Thursday, June 11, 2026

The Sun Nigeria

The massive loss of foreign investments

FDI

A new report by the National Bureau of Statistics (NBS) showed that Nigeria managed to generate $698.7 million from Foreign Direct Investment (FDI) in 2021. This is the lowest in 10 years and a clear indication that the economy is heading in the wrong direction. The NBS report is also backed by a report from the United Nations Conference on Trade and Development (UNCTAD), which revealed that FDI in Nigeria dropped to $11.55 billion from 2016 to 2020. It was $35.25billion in May 2015 when President Muhammadu Buhari assumed office. This means that FDI in Nigeria declined by $23.70billion from 2015-2020.

Foreign Direct Investment is one of the three major types of investments and a critical source of capital inflow into a country. Portfolio investment, foreign loans and trade credits are other sources of FDI. The sharp drop in FDI should be a major concern to the government. It is an indication that Nigeria is losing a significant degree of investors’ confidence in the economy. The development will lead to a reduction in economic growth of the country. A breakdown of FDI in Nigeria over the last 10 years showed that in 2012, it stood at $2.60 billion. It declined to $1.27billion in 2013. It went further down to $1.4billion in 2015, $1.04billion in 2016, $981.75billion in 2017, $1.19billion in 2018, $934 million in 2020 and $698.78million last year.

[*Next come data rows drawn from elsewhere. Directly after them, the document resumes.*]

What can hang from each mark:
z718: z38 z891
z840: z305 z718
z891: z38 z718
z305: z524 z718 z891
z524: z718
z38: z305 z524 z718 z840

Every row comes from one small tree of marks. Brackets hold a mark, then the marks that hang from it, in the order of their numbers. Every link used is in the known rows. Which tree was each row made from?
Known rows:
(z840 z305 (z718 z891)): [-2.81 -0.43  1.89 -0.84 -0.31 -0.95 -0.70 -0.18 -0.55 -0.81 -0.22  1.59
  0.18 -1.13  1.56  0.57 -1.22 -0.57]
(z891 (z38 z305 z524) z718): [-2.22  0.29  2.08 -1.74 -0.66  0.59  1.24 -1.77  0.52  0.06 -0.46  0.17
 -0.61  0.14  0.45 -3.96 -2.06 -0.44]
(z524 (z718 (z38 z840))): [-1.89 -0.79  3.67  1.92 -2.39  1.83 -0.72  0.27  1.71 -0.48  2.64 -0.98
 -1.13  0.11 -0.19  0.38 -0.68 -3.61]
(z718 z38 z891): [-2.54  1.05  3.48 -0.86 -1.80  0.68 -1.11  0.95  0.09 -1.64  2.35  1.29
 -0.78 -1.03  0.36  1.18 -1.10 -2.04]
(z305 z524 (z718 z38 z891)): [-3.75 -0.37  3.45 -1.69  0.50 -1.50 -1.09 -0.02 -2.30 -0.81  2.79  1.26
  1.60 -1.88  0.38  0.34 -0.69 -3.52]
(z305 z524 (z718 (z38 z840) z891)): [-3.74 -1.05  3.94 -0.17  0.76 -1.84 -0.86 -0.11 -1.10 -0.59  2.51  0.91
  1.49 -0.37  1.16 -0.46 -0.87 -3.52]
(z840 z718): [-3.54  0.09  3.00 -0.13 -0.71  0.17  0.76 -1.14 -0.50  0.28 -0.40 -0.38
 -1.50 -1.99  0.09 -1.30 -1.42 -1.65]
(z38 (z524 z718)): [-2.71 -0.25  2.37 -0.42 -1.54  1.24 -0.29 -2.30  0.26 -1.36  1.60 -0.81
 -2.17 -1.42 -1.01 -0.89 -1.45 -2.97]
(z38 z305): [-1.53  0.09  2.68  0.22 -1.33  1.01  0.39 -0.76 -0.03 -1.16  0.68 -0.24
  0.19 -1.02  0.10 -2.43 -0.66 -1.41]
(z840 (z305 z891) (z718 (z38 z524))): [-3.62 -0.67  0.02 -0.91 -2.13 -0.78  0.61 -0.25 -1.79  2.01  0.28  0.27
 -0.34 -0.87  0.15 -2.35 -1.75 -0.89]
(z305 z524 (z891 z38)): [-5.49 -1.70  2.73 -1.75  0.33 -0.33  1.37 -2.47  0.18  1.57  0.47  1.22
 -0.32 -0.74  0.00 -2.01 -0.36 -4.14]
(z38 (z840 z305 (z718 z891))): [-2.83 -1.11  2.44  0.66 -0.10 -1.37 -0.38 -0.13  0.71 -0.51 -0.37  1.35
 -0.11  0.52  2.44 -0.11 -1.36 -0.64]
(z524 z718): [-2.44 -0.68  3.43  0.25 -1.35  1.63 -0.53 -0.90  0.77 -1.41  2.03 -0.49
 -1.30 -2.00 -0.67  0.80 -1.07 -3.63]
(z38 (z305 (z524 z718))): [-2.50 -2.14  2.35  0.12  0.07  1.08 -0.26 -2.01 -0.46 -1.98  1.44 -1.38
  1.45 -1.57  0.18 -1.64  0.09 -3.34]
(z718 (z891 (z38 z524 (z840 z305)))): [-2.68 -0.18  1.84 -0.85 -0.83 -1.11 -0.20 -1.94  2.10 -0.25 -0.28  2.16
 -1.49  3.16  1.39 -1.90 -0.46 -0.93]
(z305 z524 (z718 (z38 z840)) z891): [-4.76 -2.05  3.26  0.42  0.28 -1.56  0.59 -0.15 -1.46  1.78  2.60  0.31
  1.79 -1.16  0.25 -1.90 -1.37 -4.53]
(z718 (z38 z305) z891): [-1.09  0.63  2.52 -0.80 -1.71  0.87 -0.92  1.39 -0.30 -1.95  1.89  0.70
  0.90 -0.75  1.07 -0.55 -0.53 -0.99]
(z38 (z718 z891)): [-2.47 -0.78  3.05 -1.40 -0.98  0.54 -1.02  1.21 -0.01 -1.53  0.48 -0.30
 -1.19 -1.42  1.58  0.29 -2.36 -2.14]
(z524 (z718 z891)): [-2.27 -0.60  3.41 -0.75 -0.72  1.09 -1.43 -0.12  0.79 -2.67  2.43  0.77
 -0.77 -2.12  0.60  2.39 -1.47 -3.31]
(z305 z718 (z891 z38)): [-3.59 -0.80  2.84 -2.24  0.02 -0.79  0.99  0.10 -0.53  2.82  1.27  1.69
  0.17 -1.97 -0.42 -1.78 -1.10 -4.13]

Which tree is each row?
[-3.51 -3.49  1.30 -0.94  0.11  0.23  0.67 -0.10 -1.53  0.21  0.08 -1.86
  1.81 -1.69  1.60 -3.63 -1.72 -2.89]	(z38 (z305 z524 z891) z718)
[-2.78 -1.20  2.48  0.61 -1.72  0.25  0.41 -1.02  0.69 -0.12 -0.49 -2.17
 -2.79  0.96  0.85 -3.52 -2.50 -2.05]	(z38 z524 z718 z840)
[-5.85 -2.79  3.73 -0.12  1.21 -0.68  1.76 -2.01  1.61  1.42  0.61  1.30
  0.44  0.17  1.36 -1.62 -2.80 -3.58]	(z305 z524 (z891 (z38 z840) z718))
[-3.53 -3.34  2.55  1.32 -0.41 -0.68 -0.32 -1.05  0.29 -0.12 -0.48 -1.20
  0.39  1.42  1.61 -2.20 -1.05 -2.37]	(z38 z718 (z840 (z305 z524)))
[-3.82 -1.01  3.91  0.90 -0.01 -1.24  0.03 -0.93 -1.23  0.65  2.08 -0.13
  0.98 -0.23 -0.07 -2.06 -0.39 -3.86]	(z305 z524 (z718 (z38 z840)))
[-3.19 -2.25  2.25 -0.66  0.38 -0.22 -1.83 -1.59 -0.11 -2.76  2.10  1.29
  1.48 -0.89  0.98  1.99 -0.38 -3.25]	(z840 (z305 (z524 (z718 z891))))
[-1.88  0.04  2.54  1.17 -1.70  0.70  0.49 -0.38  0.54 -0.66  1.20 -0.98
  0.04  0.95  0.92 -3.50 -2.89 -0.31]	(z891 (z718 (z38 z305 z524 z840)))
[-4.72 -1.53  2.81 -1.03  0.10 -1.23  0.33 -0.13 -2.76  1.46  2.91  0.58
  1.93 -2.77 -0.49 -1.32 -1.28 -4.42]	(z305 z524 (z718 z38) z891)
[-1.22 -0.14  2.62 -1.58  0.44 -0.86 -0.68  0.89 -1.71 -1.59  1.65  1.11
  1.99 -2.30  1.15 -1.26 -1.11 -1.91]	(z38 (z305 (z718 z891)))
[-2.09 -1.65  1.47 -0.19 -1.26 -0.92 -1.06  0.06  0.69 -1.20 -0.32 -0.36
 -1.13  1.84  2.35 -1.80 -2.38 -0.91]	(z38 z524 (z718 z891) (z840 z305))
[-3.46 -2.12  2.09  0.11  1.06 -0.66  1.81 -2.49  0.52  1.38 -2.19 -0.98
  0.31  1.35  1.61 -5.17  0.85 -1.60]	(z891 (z38 (z305 z524) (z840 z718)))
[-3.58 -2.27  2.22  1.15 -0.62 -0.09  0.78 -0.39 -0.11  0.44  1.65 -0.56
  1.97  0.15  1.16 -3.21 -0.60 -2.70]	(z718 (z38 (z305 z524 z891) z840))
[-4.87 -2.85  2.72 -0.48  0.19  0.49  0.16 -1.79 -0.33 -0.48  2.37 -0.21
  0.52 -2.70 -0.25  0.31 -1.41 -5.10]	(z305 (z524 z718) z891)
[-2.56 -0.93  1.86 -0.64 -1.48 -1.04 -0.52  1.64 -2.07  1.86  2.89  1.62
  2.01 -1.87 -0.41 -0.36 -1.39 -2.98]	(z840 (z305 (z718 z38) z891))
[-3.45 -1.28  3.14 -0.86 -0.53  0.77 -1.66 -0.52 -0.23 -2.50  3.01  0.22
  0.37 -1.45  0.39  1.96 -0.43 -3.92]	(z305 (z524 (z718 z38 z891)))
[-4.08 -2.06  1.04 -0.66 -0.18 -0.31  1.14 -0.25 -2.35  1.36  0.35 -1.00
  2.10 -2.04  1.03 -3.29 -0.58 -1.94]	(z840 (z718 (z38 (z305 z524 z891))))
[-1.86 -0.17  1.80 -2.29  0.12 -0.04  0.57 -0.04  0.07  0.19 -1.39  0.76
 -0.12 -0.45  1.98 -2.38  0.02 -0.52]	(z840 (z718 (z891 (z38 z305))))
[-2.04 -0.46  1.86 -0.26 -2.13  1.19  0.46  1.36 -0.61  0.53  2.06  0.05
  1.12 -1.60  0.19 -2.07 -1.07 -2.07]	(z718 (z38 (z305 z891)))
[-2.63 -0.23  2.14 -1.60 -1.42  1.25  0.27 -2.46  1.13  0.07  0.54 -0.22
 -2.87 -0.01 -1.02 -1.83 -0.25 -3.25]	(z891 (z38 (z524 z718)))
[-2.56 -0.85  2.80  0.22 -0.77  0.34 -0.82 -1.55  1.68 -2.48  1.69 -0.03
 -1.88  0.08  0.86  0.15 -1.98 -2.83]	(z38 (z524 (z718 z891)) z840)
[-4.03 -1.19  0.06 -2.13 -0.79 -1.15  1.45 -1.85 -0.46  3.07 -1.44  1.12
 -1.13  0.11  0.35 -3.52 -1.01 -1.27]	(z840 (z305 (z891 (z38 z524))) z718)
[-2.21 -1.68  0.67 -0.74 -1.19  1.10  0.47 -1.17 -0.47 -0.60  1.57 -1.00
  0.23 -2.09 -0.10 -2.78 -1.83 -2.73]	(z38 (z305 z891) (z524 z718))
[-4.37 -0.92  3.36 -1.50 -0.27  0.53  1.34 -0.46  1.23  1.45  1.05  1.82
 -0.51 -1.43  0.41 -0.47 -3.25 -2.95]	(z305 (z891 z38 z718))
[-3.79  0.60  2.96 -1.69 -0.72  0.38  1.11 -2.34  0.94  0.38 -0.08  0.92
 -2.23 -0.14 -0.24 -2.13 -2.78 -1.51]	(z891 (z38 z524) z718)
[-3.02 -1.43  1.68 -1.89 -0.09 -1.40  0.41  0.07 -0.74  2.93  1.15  2.47
  1.27 -0.93 -0.13 -1.52 -0.64 -3.33]	(z840 (z305 z718 (z891 z38)))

The NBS report also indicated that 24 states across the six geopolitical zones failed to attract any foreign investment in 2020. This is contrary to claims by some of the state governors. The failure of the Federal Government to address the rising insecurity is a key factor for the low inflow of FDI into the country. Other factors responsible for the poor FDI include the issue of foreign exchange and inconsistent government policies. Undoubtedly, investors are reluctant to invest in a country where the ease of doing business is poor and the investment climate is uncertain. Investors are likely to invest in a country with economic and political stability, stable power supply. Unfortunately, Nigeria’s business environment is currently not considered ‘friendly’ for good return on investment. These are some of the issues the government should address.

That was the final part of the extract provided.